National Insider Threat Awareness Month, which wrapped up in September, has given the cybersecurity community an opportunity to reflect on how the threat landscape has evolved in the past 12 months – and what lessons about detection, deterrence and mitigation can be learned from those changes.
As we did a year ago, let’s examine three of the key lessons:
Lesson #1: Threats Are Quickly Evolving
Author: Brian Soetaert, marketing content developer, CYDERES
Disregarding the nearly 50 percent of insider events that can be ascribed to negligent and careless insiders, there are still plenty of malicious actors out there preparing the next insider attack. And they’ve been coming up with novel ways to succeed. Why bother hacking your way into an organization when, for example, you can simply bribe an insider to do it for you? That’s what recent reports say ransomware gangs have been attempting, offering a generous share of ransom payments to the insider who ‘unlocks the back door.’ Most organizations are not yet equipped to detect this and other emerging cyber-attack vectors.

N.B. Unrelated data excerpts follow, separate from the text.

In the rows, 100 means zero.
Each row of numbers stands for one node and depends on some of the facts below. Use the named rows to name the rest.

There are 3 kinds of fact about the nodes: α, Φ, β.
{z10,z106,z21,z325,z491,z552,z574,z578,z608,z856,z966} α fafem
{z109,z117,z168,z233,z312,z377,z6,z698,z845,z882} α kugos
{z122,z48,z660,z796} α rigos
{z152,z206,z300,z375,z454,z474,z636,z67,z851} α graskun
{z222,z299,z343,z463,z506,z525,z66} α tuvobal
{z248,z296,z31,z433,z489,z53,z710,z728,z766,z843} α breskem
{z286,z323,z432,z441,z488,z492,z569,z609,z831,z926,z930,z954} α stegiflo
{z10,z323,z377} Φ z332
{z106,z296,z463,z831} Φ z177
{z109,z433,z441,z851} Φ z358
{z117,z300,z432,z66} Φ z170
{z122,z454,z552,z843,z930} Φ z893
{z143,z325,z569,z67} Φ z127
{z152,z21,z728} Φ z373
{z168,z177,z265,z332,z343,z893,z894} Φ z140
{z170,z251,z506,z608,z919} Φ z92
{z172,z206,z233,z53} Φ z132
{z222,z31,z373,z609,z736,z796} Φ z74
{z248,z286,z574} Φ z265
{z299,z710,z966} Φ z294
{z312,z474,z954} Φ z659
{z358,z375,z525,z659} Φ z207
{z48,z698,z766} Φ z773
{z488,z491} Φ z172
{z489,z845,z926} Φ z919
{z492,z636} Φ z143
{z578,z882} Φ z736
{z6} Φ z894
{z660,z856} Φ z251
z122 β [z299]
z140 β [z325]
z143 β [z140,z506]
z168 β [z710]
z172 β [z206]
z206 β [z299]
z21 β [z207]
z265 β [z92]
z294 β [z525,z132]
z300 β [z845]
z31 β [z312]
z312 β [z608,z926]
z454 β [z343]
z463 β [z773]
z48 β [z373]
z491 β [z608,z474]
z506 β [z233]
z552 β [z474]
z569 β [z506]
z608 β [z474]
z609 β [z710,z856]
z659 β [z66]
z660 β [z343]
z67 β [z609]
z74 β [z926]
z766 β [z127,z373]
z773 β [z488,z251]
z845 β [z31]
z856 β [z132]
z926 β [z608,z323]

Some rows with their names:
z265: | 117 | 107 | 129 |  88 | 107 | 104 |  91 |  72 | 117 | 133 | 101 |  90 | 121 | 120 |  87 |  87 |  98 |  67 | 120 |  93 |  92 | 127 |  91 |  97 | 108 |  61 |  95 | 108 |  96 |  99 | 111 |
z609: | 117 | 104 | 106 | 103 |  97 | 106 |  88 |  94 |  95 |  96 |  90 |  87 | 106 |  92 | 101 | 106 | 108 | 105 | 105 | 104 | 117 | 100 | 103 | 101 | 108 | 124 | 104 | 113 | 124 | 114 |  88 |
z31: | 109 | 105 | 101 |  96 | 100 |  98 |  82 |  90 |  93 |  87 |  89 |  78 | 107 |  95 |  94 |  93 | 112 | 125 | 109 | 107 | 125 | 102 | 102 | 105 | 104 | 115 | 104 | 112 | 120 | 116 | 104 |
z845: | 106 |  94 |  85 | 106 |  95 | 103 |  89 | 103 |  99 |  88 |  92 |  95 | 101 | 102 |  88 |  85 | 110 | 136 | 100 |  99 | 103 |  88 |  92 |  98 |  92 | 109 | 106 | 113 | 102 | 114 |  92 |
z375: | 114 | 110 |  95 | 103 | 108 |  95 |  90 |  99 |  94 | 100 | 102 |  88 |  95 | 126 |  88 | 105 | 111 |  97 |  94 |  98 | 115 |  85 |  92 |  99 |  99 | 125 | 101 | 106 | 112 | 114 |  80 |
z67: | 107 | 106 |  93 | 105 | 102 |  90 |  78 |  97 | 100 |  90 |  86 |  87 |  94 | 104 |  83 | 109 | 107 |  81 |  89 | 107 | 105 |  86 | 101 |  93 | 103 | 111 | 103 | 101 | 113 | 106 |  87 |
z736: | 126 | 108 | 130 |  88 | 107 | 102 |  97 |  56 | 115 |  96 |  77 |  82 | 121 | 100 | 112 |  96 |  99 |  64 | 139 |  86 | 105 |  91 | 110 | 104 | 103 |  92 |  90 | 115 | 118 | 110 | 125 |
z698: | 107 |  98 |  89 | 101 |  96 | 107 |  80 | 106 |  98 |  96 |  86 |  82 |  99 | 105 |  88 |  92 | 108 | 124 | 100 | 101 | 103 |  99 |  92 | 100 |  95 | 115 | 104 | 110 | 106 | 118 |  90 |
z796: | 110 | 102 | 102 |  93 |  96 |  96 |  88 |  99 |  86 |  90 |  91 |  78 | 105 | 100 |  98 | 100 | 107 | 111 | 112 | 109 | 122 |  94 | 106 | 105 | 113 | 111 | 107 | 112 | 123 | 116 |  91 |
z432: | 109 | 100 |  93 | 112 |  97 |  95 |  96 | 103 |  94 |  92 | 102 | 104 | 105 |  96 |  90 |  99 | 108 | 121 |  98 | 101 | 108 |  84 |  95 |  97 | 100 | 110 | 104 | 112 | 109 | 104 |  81 |
z893: | 125 | 119 | 117 |  73 | 104 |  86 |  83 |  71 | 117 | 116 | 125 | 109 | 116 | 114 |  88 |  97 |  93 |  70 |  94 |  90 |  59 | 116 |  98 | 103 | 104 |  49 |  89 | 125 | 107 | 116 | 137 |
z251: | 112 | 102 | 107 | 103 | 106 |  85 | 110 |  71 | 114 |  92 |  98 | 108 | 120 | 107 |  91 |  83 | 100 |  90 | 127 |  80 |  88 |  64 |  96 |  98 |  91 |  68 |  89 | 114 |  93 |  93 | 112 |
z312: | 108 | 101 |  88 | 100 | 102 | 106 |  83 | 107 |  96 | 102 |  92 |  80 |  92 | 122 |  85 |  92 | 110 | 120 | 102 |  94 | 105 |  91 |  86 | 103 |  98 | 127 | 102 | 114 | 105 | 120 |  86 |
z659: | 116 | 115 | 113 |  93 | 120 |  88 | 100 |  79 | 107 | 119 |  97 |  83 | 103 | 144 |  86 |  98 | 101 |  64 | 131 |  71 |  93 |  67 |  83 | 107 | 105 | 104 |  82 | 117 | 101 | 106 |  98 |
z296: | 103 | 103 | 102 |  98 | 101 | 102 |  79 |  99 |  95 | 110 |  98 |  80 | 107 | 109 |  79 |  85 | 112 | 128 | 101 | 111 | 123 | 126 |  90 |  99 | 107 |  99 | 107 | 105 | 105 | 107 |  91 |
z766: | 103 | 105 |  92 |  99 | 101 |  92 |  79 | 100 |  91 |  92 |  94 |  80 | 104 | 103 |  83 |  94 | 111 | 129 | 101 | 106 | 115 |  99 |  94 | 103 | 102 | 108 | 101 | 108 | 111 | 111 |  93 |
z233: | 109 | 101 |  86 |  99 |  94 | 111 |  81 | 114 |  92 |  94 |  88 |  78 | 108 | 102 |  92 |  98 | 108 | 138 | 100 | 100 |  93 | 102 |  91 | 101 |  81 | 110 |  98 | 101 | 105 | 122 |  82 |
z206: | 114 | 110 |  94 | 103 | 101 | 101 |  88 | 108 |  90 |  92 |  99 |  85 | 110 | 105 |  95 | 110 | 108 | 114 |  93 | 104 | 102 |  96 |  97 |  98 |  83 | 109 |  97 |  94 | 112 | 116 |  75 |
z710: | 102 | 105 |  92 |  99 | 101 |  93 |  79 | 100 |  91 |  92 |  94 |  81 | 104 | 103 |  82 |  93 | 111 | 130 | 101 | 106 | 114 |  97 |  94 | 103 | 102 | 108 | 102 | 107 | 111 | 111 |  93 |
z358: | 116 | 115 | 111 |  93 | 122 |  87 | 101 |  80 | 106 | 121 |  99 |  82 | 101 | 149 |  86 |  98 | 102 |  63 | 131 |  69 |  95 |  63 |  81 | 108 | 107 | 108 |  81 | 118 | 101 | 107 |  97 |

Name these rows:
No name comes twice in this set of rows, the named rows included.
| 117 | 116 | 109 |  90 | 104 | 100 |  95 |  96 |  99 | 101 |  91 |  75 | 137 | 104 | 101 | 111 |  96 | 101 | 126 |  81 |  66 |  90 |  93 | 105 |  68 |  71 |  72 |  89 |  99 | 110 |  86 | : z172
| 105 | 102 |  94 |  96 |  97 |  90 |  86 | 109 |  84 |  96 |  97 |  81 | 103 | 107 |  86 | 102 | 107 | 116 | 104 | 108 | 112 |  90 |  98 | 103 | 110 | 103 | 105 | 107 | 113 | 111 |  80 | : z48
| 112 | 102 | 107 | 105 |  98 | 110 |  85 | 104 |  97 | 120 | 100 |  88 | 107 | 105 |  87 |  99 | 108 | 107 |  98 | 109 | 114 | 125 |  90 |  95 | 111 | 109 | 108 | 106 | 109 | 105 |  75 | : z831
| 104 |  99 |  90 | 100 |  96 |  86 |  94 | 108 |  85 |  90 | 102 |  92 | 104 | 104 |  86 |  94 | 108 | 127 | 104 | 105 | 113 |  80 |  98 | 102 | 107 |  97 | 107 | 110 | 109 | 107 |  83 | : z660
| 110 | 102 |  92 | 110 | 101 |  93 |  97 |  96 |  98 |  85 | 103 | 103 | 104 | 106 |  90 |  96 | 110 | 113 |  93 | 102 | 114 |  80 |  99 |  95 |  91 | 106 | 106 | 105 | 108 | 107 |  87 | : z300
| 115 | 103 | 134 |  92 | 108 | 114 |  92 |  73 | 117 | 141 |  95 |  83 | 123 | 124 |  86 |  83 | 100 |  67 | 126 |  95 | 104 | 138 |  87 |  94 | 110 |  63 |  98 | 103 |  91 |  93 | 103 | : z177
| 104 | 109 |  90 |  97 |  99 |  95 |  80 | 109 |  85 |  90 |  95 |  75 | 112 | 100 |  86 |  99 | 111 | 143 | 101 | 105 | 105 | 100 |  93 | 104 |  88 | 103 |  96 | 100 | 110 | 115 |  84 | : z53
| 107 | 106 |  92 | 105 | 102 |  89 |  76 |  96 | 100 |  90 |  84 |  87 |  94 | 103 |  82 | 111 | 107 |  77 |  89 | 108 | 105 |  82 | 102 |  92 | 104 | 111 | 103 | 101 | 112 | 105 |  89 | : z636
| 113 |  98 |  96 |  98 |  96 | 113 |  82 |  95 | 100 |  91 |  81 |  80 | 102 | 100 |  99 |  92 | 109 | 121 | 107 | 101 | 111 | 103 | 100 | 102 |  99 | 122 | 106 | 113 | 114 | 122 |  99 | : z882
| 101 | 101 |  89 | 104 | 100 |  88 |  89 |  99 |  92 |  84 |  99 |  93 | 105 | 100 |  82 |  85 | 112 | 140 | 102 | 104 | 116 |  87 |  95 | 101 |  98 | 101 | 104 | 111 | 107 | 107 |  96 | : z489

The same nodes again, as new rows of numbers:
Some nodes and their rows:
z66: | 120 | 101 |  98 |  86 |  84 | 103 |  99 | 118 | 128 | 137 | 120 |  81 | 124 | 137 |
z343: | 113 | 124 | 111 |  65 | 113 | 102 |  86 | 102 | 108 | 134 | 117 | 110 | 114 | 115 |
z122: | 111 | 109 | 119 |  82 | 112 | 123 |  63 |  81 | 131 | 102 | 142 |  99 |  83 | 113 |
z10: | 106 | 108 | 125 |  84 | 111 | 100 |  99 | 108 | 102 | 110 | 119 |  83 |  89 |  81 |
z312: |  99 |  74 | 116 |  88 |  99 | 130 | 113 |  99 | 119 | 107 | 107 | 133 | 116 | 104 |
z441: |  95 |  96 | 113 | 102 |  66 | 116 | 104 |  95 | 108 |  96 | 102 | 110 |  87 |  86 |
z574: | 107 | 110 | 124 |  84 | 111 | 101 |  99 | 107 | 101 | 108 | 119 |  82 |  89 |  82 |
z296: | 104 |  90 | 105 |  76 | 119 |  87 |  82 | 114 |  76 | 118 | 109 | 135 | 114 | 117 |
z843: |  82 | 104 |  80 |  92 | 127 | 103 |  76 |  87 |  87 | 109 | 126 | 110 | 111 | 138 |
z206: | 101 |  97 | 107 | 107 | 111 | 105 | 111 | 121 | 105 |  74 | 119 | 135 |  93 | 129 |
z48: | 127 |  90 | 124 |  84 |  88 | 118 |  86 | 107 | 133 | 106 | 131 | 126 |  79 | 113 |
z893: | 110 | 138 | 104 |  84 | 122 | 113 |  85 |  57 | 110 |  61 | 145 |  50 | 107 |  91 |
z766: |  99 |  84 |  84 |  93 | 104 | 100 | 100 | 113 |  88 | 113 | 115 | 137 | 106 | 138 |
z106: | 112 | 107 | 133 |  78 | 111 |  96 |  98 | 115 |  98 | 113 | 113 |  90 |  90 |  75 |
z831: | 110 | 108 | 139 |  91 |  96 |  92 |  86 | 113 |  88 | 103 | 118 | 103 |  90 |  78 |
z736: | 126 |  96 | 125 |  54 |  69 | 106 | 145 |  88 |  89 |  70 | 147 |  80 |  87 | 110 |
z882: | 104 |  74 | 128 |  70 | 104 | 120 | 126 | 105 | 101 | 113 | 138 | 119 | 103 | 128 |
z207: | 122 |  97 | 103 |  80 |  63 | 122 | 122 |  79 | 118 |  59 |  97 |  99 | 108 |  73 |
z773: | 137 | 107 | 111 |  87 |  87 | 105 | 124 |  99 | 110 |  66 | 129 |  93 |  98 |  88 |
z299: | 116 | 113 | 100 |  77 |  96 | 108 | 108 | 110 | 119 | 134 | 115 | 122 | 105 | 127 |

Name these rows:
No name comes twice in this set of rows, the named rows included.
| 143 |  85 | 106 | 102 |  68 |  98 | 108 | 111 | 126 |  71 | 134 |  27 | 127 | 104 | : z170
|  90 | 124 | 114 | 105 | 105 | 110 |  81 |  85 | 101 |  97 | 134 |  77 |  85 | 101 | : z930
| 105 |  94 | 119 |  93 | 122 | 123 | 119 | 124 | 125 |  90 | 123 | 135 | 105 | 127 | : z233
| 109 |  81 | 119 |  92 | 115 | 121 | 114 | 113 | 114 | 111 | 126 | 128 | 111 | 114 | : z698
| 122 |  82 | 135 |  63 |  80 | 117 | 100 | 100 | 119 | 108 | 144 | 119 |  72 | 126 | : z796
| 108 | 101 | 113 |  97 |  96 | 107 | 117 | 113 | 110 | 110 | 120 |  88 |  80 |  95 | : z966
|  97 |  93 |  98 |  80 | 120 |  92 |  82 | 108 |  79 | 113 | 113 | 131 | 114 | 122 | : z248
| 164 | 110 |  72 | 109 |  89 | 110 | 134 |  92 |  98 |  89 | 150 | 124 |  96 |  59 | : z143
|  96 |  74 | 120 |  83 |  90 | 104 | 120 | 101 |  79 |  98 | 136 | 117 |  89 | 132 | : z152
|  91 | 120 | 108 |  97 | 119 | 113 |  93 |  85 | 109 | 107 | 130 |  64 |  86 |  97 | : z552
|  89 |  75 |  80 |  89 |  88 | 112 | 101 |  97 |  93 | 110 |  92 | 144 | 112 | 126 | : z433
| 158 | 109 |  79 | 105 |  88 | 109 | 131 |  92 |  99 |  85 | 146 | 118 |  95 |  66 | : z127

Lesson #2: Vulnerabilities Have Increased
After Covid-19 arrived in early 2020, remote work took firm hold – especially among knowledge workers across a wide swath of industry sectors. With it came a dizzying array of new cybersecurity attack vectors. Along with the more plentiful ‘conventional’ external threat actors, insiders now have better odds of breaching network defenses and stealing intellectual property and sensitive data from the privacy of their own homes. Meanwhile, security teams are scrambling to secure new devices and monitor workers outside the traditional perimeter. Their latest unenviable risk management challenge: the double whammy of a rapidly evolving threat (see Lesson #1) and drastically increased vulnerabilities.
Lesson #3: Don’t Wait to Launch Your Program
Launching an insider threat mitigation program can be a long and complex affair. Detection systems must be selected and deployed, data sources must be connected and staff and management need training in governance and operations. The required commitment in dollars and labor hours before concrete results are obtained can discourage all but the most committed leaders from green-lighting such a program. That said, incidents involving insider threats increased by 47 percent between 2018 and 2020, and no is one predicting the pace will slow. Considering that statistic, coupled with the high cost of cleaning up the mess left behind by an insider attack, the best time to launch an insider threat program was yesterday.